I believe there is a definite undercurrent of this in the book, though the above thing about cannibalism is true. While there are spirits in the woods beyond the Pet Sematary (so called because the sign for the place was written by a child; an important point of the story is that there is a ‘good’ Sematary in front of the old, bad one, and it’s a place where many children come comfortably to terms with natural death for the first time), why they walk the earth is one of those Kingian mysteries others have alluded to in this thread. There are strange things in his world because his world is a strange place where monsters are real and magic works. God, too, exists in this world, though God is curiously absent in Pet Sematary.

I’m rambling. Perhaps I should stick this in an MMP. :stuck_out_tongue: Anyhow, my point is that while some of King’s critters do just exist of their own accord, many, many of them - in Cujo, in The Shining, in Firestarter more literally - are absolutely the creation of human minds/emotions/fears/sins. Very often the latter, as King is full of tremendously Judeo-Christian moral lessons. Cheat on your husband, and your son will die of dehydration while you’re trapped in a car by a rabid dog. Drink and wallow too much in your own self-pity, and you’ll kill your own family with an axe.

I’ve drifted again. The point is, sometimes the monsters are more or less born directly from the evils of humanity, and I think there’s more than a hint in Pet Sematary (with the ever-recurring image of The Road and the speeding, crushing machine Truck ripping up the landscape and taking cats and babies with it) that the whole evil Indian spirit business rose out of the rage and misery and terror stemming from the American Indian near-genocide.

It’s been 10 years or so since I read the book, so I may be wrong…but I got the impression that the dead came back evil because the corpse was inhabited by a malevolent spirit and that the same thing had happened even when the Indians had used the place.

Second part yes, and I want to address something about that in a moment, first part…maybe. There’s a hint of that, but there’s also a suggestion that death and return simply ‘sours’ the soul beyond all recognition. One point I think is very important is that it’s not the evil that comes from the ground that matters, in the story: it’s that it is evil to bury things there. It’s the sin of the person trying to thwart death that King is focused on.

As for the Indians: it is clear in the book that they bear at least part of the ‘responsibility’ for the souring of the burial ground where victims of famine-based cannibalism were laid to rest. But it’s possible this was caused by the evil in the first place, or just made what already existed more powerful, as the extinction of the Micmac would also do.

The animals weren’t so much evil as they were extremely irritated. You’d be pissed too if worms constantly burrowed through your flesh.
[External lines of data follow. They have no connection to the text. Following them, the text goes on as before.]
In the rows, 128 means zero.
Each row of numbers belongs to one of the objects below and depends on some of the facts about them. Some rows are named. Which object is each other row?

Some objects and their rows:
sabor: [117 144 145 118 115 126 124 116 120 129 126 116 119 136 128 118 105 153
 125 149 141 113 148 145 129 132 125 113 165 123 132 143 118 150 128 116
 141 106 123 159 132]
levuk: [120 109 124 120 112 127 150 135 119 130 126 134 126 125 118 109 172 130
 143 121 127 156 115 119 118 122 123 110 146 137 156 117 112 112 120 118
 129 157 128 112 121]
stuplom: [141 124 117 123 112 126 120 127 121 127 123 125 154 127 118 119 107 112
 132 128 134 111 117 114 127 118 120 106 112 113 112 127 119 124 123 148
 139 116 121 119 134]
brifli: [159 109 104 147 131 125 119 134 121 128 124 136 121 125 120 106 109 129
 118 110 135 150 106 114 124 130 125 111 121 115 114 119 121 131 159 139
 132 144 130 135 115]
skoril: [128 114 109 115 192 125 129 176 118 128 124 153 130 126 143 134 159 118
 118 126 111 105 123 122 124 117 120 131 106 140 129 120 130 112 120 148
 123 143 149 128 124]
todrazi: [119 129 160 155 112 125 119 114 160 127 123 119 121 126 118 141 117 114
 132 143 163 137 106 113 119 133 120 119 109 142 130 141 126 157 122 118
 134 111 119 148 120]
sebrekas: [136 117 120 121 112 126 119 127 119 127 123 130 145 126 118 114 112 111
 130 127 127 118 119 113 123 120 121 105 114 115 117 126 118 117 122 144
 133 123 121 126 130]
dabrites: [115 118 124 118 114 128 171 113 119 127 124 120 118 133 140 144 156 176
 121 146 141 122 129 172 122 130 120 132 151 172 179 129 113 130 123 115
 126 163 159 193 114]
setrer: [146 117 133 116 137 126 119 144 118 127 124 132 144 127 121 118 104 111
 119 121 126 106 127 113 142 126 122 110 109 113 115 139 116 120 123 152
 125 128 128 123 126]
romu: [123 140 113 116 121 132 120 139 132 128 137 124 125 126 122 123 115 113
 128 119 111 114 145 120 131 118 130 128 123 113 108 117 128 112 120 133
 122 106 121  83 147]
trebroskes: [136 116 126 117 119 127 119 138 118 127 124 134 130 127 119 115 108 111
 121 130 130 109 117 113 124 121 120 106 110 116 119 131 114 114 121 149
 127 118 131 119 136]
gerul: [114 109 170 136 115 127 163 113 135 129 124 123 118 125 118 132 176 112
 135 131 156 174 105 142 118 148 121 149 106 178 176 132 111 130 121 116
 125 147 122 135 113]
luvavus: [115 189 102 128 113 127 124 114 137 127 144 115 118 124 146 170 113 134
 125 154 123 102 148 156 131 119 156 130 133 124 114 118 154 144 126 115
 121 104 120 117 142]
broten: [127 114 130 116 129 125 119 121 118 127 124 120 166 124 118 120 108 112
 170 112 124 111 126 113 140 138 121 131 111 113 129 139 127 116 125 145
 131 149 135 126 130]
seplok: [144 110 135 119 145 127 119 154 121 128 124 135 153 141 120 104 111 111
 120 111 113 121 149 122 155 139 120 137 118 119 113 127 117 121 124 148
 126 128 135 161 113]
braski: [151 109 131 130 116 126 122 117 124 128 124 131 120 126 118 105 105 160
 119 111 128 176 110 113 123 147 124 113 169 116 113 122 113 126 152 128
 137 123 121  94 124]
fluskar: [122 109 126 116 114 125 153 149 119 136 125 133 137 136 118 104 179 122
 120 110 117 166 133 138 121 130 123 133 162 148 143 116 112 112 119 118
 132 148 134 143 113]

Some facts about the objects:
σ: belongs to class; φ: is of sort; μ: is directly part of; Ξ: is directly followed by
[baduk, dizek, drome, fatron, flefla, gimus, grara, lupur, pesar, pupum, radrer, radro, ratre, ruzar, setrer, skoga, skulu, sostimok, stiflen, stuplom, stuskol, tilok, tivul, vadrim, vetrem, vokan, zibol] σ 213
[bagok, betreran, boril, brevam, brolum, dasa, daveskin, deron, dogebin, dolofo, drozok, drufin, finun, fliles, gapem, gruflisku, klaki, klodrer, klodrol, klopil, klubres, kufu, kupan, linel, lomuklor, lubrim, luvavus, midrotrir, mubris, nedrek, nidris, nogrel, pesta, plali, plozak, romu, sisel, skadrepen, skikler, skolu, sono, tudri, turekar, veplitron, vizuzar, zavibim, zigum] σ 180
[baguk, bepun, biflir, brebe, brigri, dabrites, dami, datafler, doflir, faklagrer, fligek, flopla, fluskar, gelim, gerul, gibreki, gorar, grutim, keki, ketun, levuk, luros, makas, meflal, nenul, nistubrak, nopli, notri, nozek, skobes, sogrir, tebukluk] σ 353
[bisaskom, bruplu, buklus, dadrudo, dazok, divi, flasuk, fumem, gagren, garus, gefin, gisun, gredol, greludrir, gritrom, grogrorar, gutes, kedral, kufles, lavigror, plaklon, pobrem, ronemal, skamom, skibri, skoril, statro, teflom, toskufum, trigar, trilor, triplus, zime] σ 865
[braski, buziplu, depano, dragur, dresan, duvan, flegas, flepli, fluklik, gevi, giplil, gregipan, groplel, klebrigik, klevil, kogel, kuluzi, lafli, loskor, mulem, plozo, riba, sabor, setes, sirem, skevek, skupaper, sogi, stobere, stuskal, supa, tesok, tiklis, treplu, vabrek, vebor, viste, vodrun, votruk, zikom, zodri] σ 98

It’s been a while since I read the book as well, but it seems to me (and I doubt this is supported at all by the text; it’s really just my impression) that intelligence mattered. That is, the dog that came back came back as something soulless and empty, but not necessarily evil. It was just more of a lump. The cat that came back was mean, but again, it didn’t seem evilly so - it just seemed to do the things that cats do, with perhaps more malice, but I don’t remember it setting out to do harm. However, when people were buried up there, they came back vastly worse, and my guess is because they had more intelligence when alive than your average household pet. You could call it my “residual intelligence” theory - the more intelligence the creature has to start with, the more chance they’ll come back with the intent to do evil.

Perhaps King was just saying that animals can’t really be evil - that’s a property unique to people. I don’t recall Cujo being evil either; he’s just rabid. But it’s been long enough that I may be way off there.